Where to go from there?

The principal thing about metrics is not to choose proper indicators but to make the right decisions based on the figures you get. Not only is the metric itself important, but also the insights behind it. The ability to interpret metrics is the most important skill for startup founders. If something is difficult to understand (because of the lack of data or for other reasons), the only way forward is to dig and delve. You may find a lot of stories about startups that failed not because of the lack of metrics, but because they did a poor analysis. The following story shows how important a thorough analysis is for the improvement of product performance:

At the Y project (NDA does not allow us to put its name here), we had an unpopular feature – tracker, which we decided to put into cold storage. At some point, the data analysis showed a rising demand in the feature and the growth of its DAU. A thorough interpretation of metrics allowed us to figure out what users want from using the feature. Based on this information, we focused our efforts on improving it and got it into the top five features of the product. The power of metrics and its proper interpretation resulted in the increase of user retention and making the product more lovable.
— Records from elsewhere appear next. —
Here is a tiny trained network, its code and every weight. The questions are about switching its units off for an input and a class, where a switched-off unit gives its printed mean instead of its output.

import numpy as np


def w(rows, s, z=0):
    codes = np.array(rows[::2]) - 128.0
    scale = np.full(codes.shape[1], s)
    scale[-1] = z or s
    return codes * scale


def f(y):
    return y / 2 * (1 + np.tanh(0.7978845608 * (y + 0.044715 * y**3)))


def log_softmax(a):
    a = a - a.max(-1, keepdims=True)
    return a - np.log(np.exp(a).sum(-1, keepdims=True))


def net(x, mask):
    res = np.array(x, float).reshape(1, 5) / 4 @ E
    y = f(res @ A[0][:, :-1].T + A[0][:, -1])
    res = res + np.where(mask, y, B[0][:, -1]) @ B[0][:, :-1]
    return log_softmax(res[-1] @ U[:, :-1].T + U[:, -1])


A, B = {}, {}
E = w([
[147,196,77,106,118,170,251],'x0',
[118,188,42,113,192,127,50],'x1',
[220,135,122,23,79,109,87],'x2',
[25,187,199,61,119,125,121],'x3',
[171,117,188,101,184,253,113],'x4',
],0.0078)
A[0] = w([
[157,60,172,143,80,131,178,125],'N0',
[111,54,191,145,52,145,186,60],'N1',
[171,136,57,151,109,171,196,55],'N2',
[80,136,79,136,54,23,148,175],'N3',
[67,138,135,205,204,134,156,83],'N4',
[61,112,115,179,165,158,159,3],'N5',
[193,168,113,14,57,117,85,204],'N6',
[57,131,123,203,167,150,149,29],'N7',
[123,166,60,99,199,124,86,205],'N8',
[133,102,205,151,54,128,166,227],'N9',
[2,197,232,37,102,119,110,89],'N10',
[113,43,166,153,130,86,58,167],'N11',
[109,196,59,136,214,140,71,153],'N12',
[124,59,163,153,118,102,50,156],'N13',
[167,139,183,133,171,204,118,118],'N14',
[150,142,176,106,170,223,114,122],'N15',
[152,160,138,122,120,130,219,104],'N16',
[136,178,87,107,121,154,204,84],'N17',
[147,95,167,92,204,189,137,32],'N18',
[143,158,75,112,119,147,218,114],'N19',
[205,31,95,188,147,110,98,52],'N20',
],0.0072,0.00075)
B[0] = w([
[107,125,34,134,103,173,86,192],'N0',
[56,135,39,113,49,217,49,206],'N1',
[70,154,153,71,201,133,167,181],'N2',
[200,227,160,240,108,2,118,223],'N3',
[193,28,186,118,59,135,160,206],'N4',
[169,65,171,99,98,93,135,179],'N5',
[223,7,188,103,101,115,178,234],'N6',
[204,27,200,92,75,126,173,196],'N7',
[97,88,85,96,48,168,57,185],'N8',
[93,147,18,124,80,189,82,197],'N9',
[165,86,16,167,246,155,231,253],'N10',
[49,208,189,70,165,142,110,222],'N11',
[80,112,56,94,33,187,46,202],'N12',
[46,183,194,55,187,157,118,211],'N13',
[207,222,114,223,95,47,88,182],'N14',
[186,189,124,211,112,45,116,190],'N15',
[75,175,149,82,130,160,93,168],'N16',
[64,168,217,75,134,121,93,172],'N17',
[197,211,153,209,99,50,66,174],'N18',
[63,169,205,89,175,126,102,181],'N19',
[106,135,105,107,246,143,208,228],'N20',
],0.0064,0.0061)
U = w([
[159,219,145,226,88,63,104,120],'0',
[81,123,46,102,35,197,72,74],'1',
[56,180,228,52,190,146,116,69],'2',
[178,18,202,97,77,128,156,42],'3',
[132,119,44,143,251,151,188,255],'4',
],0.013,0.00095)

Each question gives the input, the list of numbers given to net, and the class t.
The units are the neurons (one row each of A and B). Each row of codes is followed by its name. A weight is (code - 128) times the scale printed after its matrix; where a second scale follows, it is the last column's (A, B and U).
mask holds one flag per neuron, in row order. A switched-off neuron (its flag False) gives its mean, the last column of its row in B, instead of its output. The means were averaged over made-up inputs and are rounded, as every weight is.
A unit's drop is (log p(t) with every unit on - log p(t) with that unit switched off) / (log p(t) with every unit on - log p(t) with every unit switched off).
The circuit of an input: a set's keep is (log p(t) with only the set's units on - log p(t) with every unit switched off) / (log p(t) with every unit on - log p(t) with every unit switched off). Starting from the 12 units with the biggest drops (on a tie, the unit counted first), units are removed one at a time, each time the one whose removal leaves the highest keep (on an exact tie, the one counted first), for as long as the keep stays at least 0.8.
units of the circuit, in order: the units of the circuit, biggest drop first
most important unit: the unit with the biggest drop
k most important neurons: the k neurons with the biggest drops, biggest first
drop when u is switched off: that unit's drop, to one decimal
input [-1,-4,-3,5,-2], class 4: 3 most important neurons -> (N10 N12 N8)
input [-4,5,6,0,-5], class 3: units of the circuit, in order -> (N6)
input [-6,4,-5,-5,4], class 2: units of the circuit, in order -> (N10 N13)
input [5,-1,-7,-6,5], class 3: units of the circuit, in order -> (N4 N7)
input [6,6,-8,-6,8], class 0: units of the circuit, in order -> (N14 N18)
input [-8,-7,7,5,3], class 2: 2 most important neurons -> (N13 N11)
input [-6,-7,5,-4,6], class 1: units of the circuit, in order -> (N1 N0)
input [1,7,-1,0,6], class 1: 3 most important neurons -> (N12 N8 N3)
input [5,-3,7,-8,0], class 4: 4 most important neurons -> (N20 N2 N4 N7)
input [8,6,1,-5,-6], class 2: units of the circuit, in order -> (N19 N17)
input [-3,5,-7,-1,6], class 3: 2 most important neurons -> (N4 N7)
input [-1,2,-1,1,2], class 0: units of the circuit, in order -> (N1 N20 N2)
input [3,5,5,1,-6], class 0: 2 most important neurons -> (N3 N1)
input [8,4,4,6,-8], class 0: units of the circuit, in order -> (N3)
input [4,-7,-2,8,-2], class 4: 2 most important neurons -> (N10 N12)
input [-3,-4,8,-7,8], class 0: 2 most important neurons -> (N14 N18)
input [6,7,5,-2,8], class 0: 2 most important neurons -> (N15 N14)
input [-3,-7,7,5,-6], class 1: 2 most important neurons -> (N9 N1)
input [8,-7,-4,-2,5], class 2: 3 most important neurons -> (N19 N2 N17)
input [7,-6,-7,0,5], class 2: units of the circuit, in order -> (N17)
input [8,6,5,1,-2], class 2: 2 most important neurons -> (N19 N17)
input [8,-5,6,-8,-7], class 2: 2 most important neurons -> (N2 N19)
input [3,8,2,7,4], class 1: 3 most important neurons -> (N12 N8 N20)
input [8,-6,-6,-6,-2], class 2: drop when N10 is switched off -> 0.0
input [8,8,-2,-3,6], class 1: drop when N11 is switched off -> 0.1
input [-5,-8,7,0,-3], class 1: drop when N9 is switched off -> 0.2
input [1,-1,8,3,1], class 3: most important unit -> N6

In general, you should consider metrics as a call to a specific action. If your MRR goes down, you need to get it reversed by adding a new feature, improving marketing, revising subscription plans, and other relevant activities. If your NPS goes down, it means your product is not as sticky or lovable as before. Your customers may be getting taken by a competitor offering better features or more flexible pricing.

Why metrics are vital for both startup founders and product owners

Readers with data-driven DNA do not need any explanation of how beneficial data can be. But some of you might have only started your path in product development. Therefore, let’s highlight some key takeaways based on the above.

  • Metrics are a measurement system of a product’s evolution towards its goal. They let you understand the product success consisting of how users use your product, how much product brings in revenue, and what makes users particularly happy about your product.
  • Metrics shape evidence-based decision-making
  • Metrics help resolve disputes in the team, being an unbiased indicator of what’s going on with the product.
  • Metrics are a good motivator if you see that the goal you chose is getting closer.
  • You can and should measure not only the financial achievements of your product but also user happiness and engagement thereto.
  • User feedback is an important metric as well.
  • Vanity metrics are good to impress your friends but inefficient for pursuing your goal.
  • The choice of a metric suitable to your product is much more important than a framework or formula to measure it.
  • The ability to interpret metrics is the most important skill for startup founders.
  • A good product manager should be able to gain insights by interpreting metrics.
  • Your startup needs to focus on metrics in pursuing the goal of building a lovable product.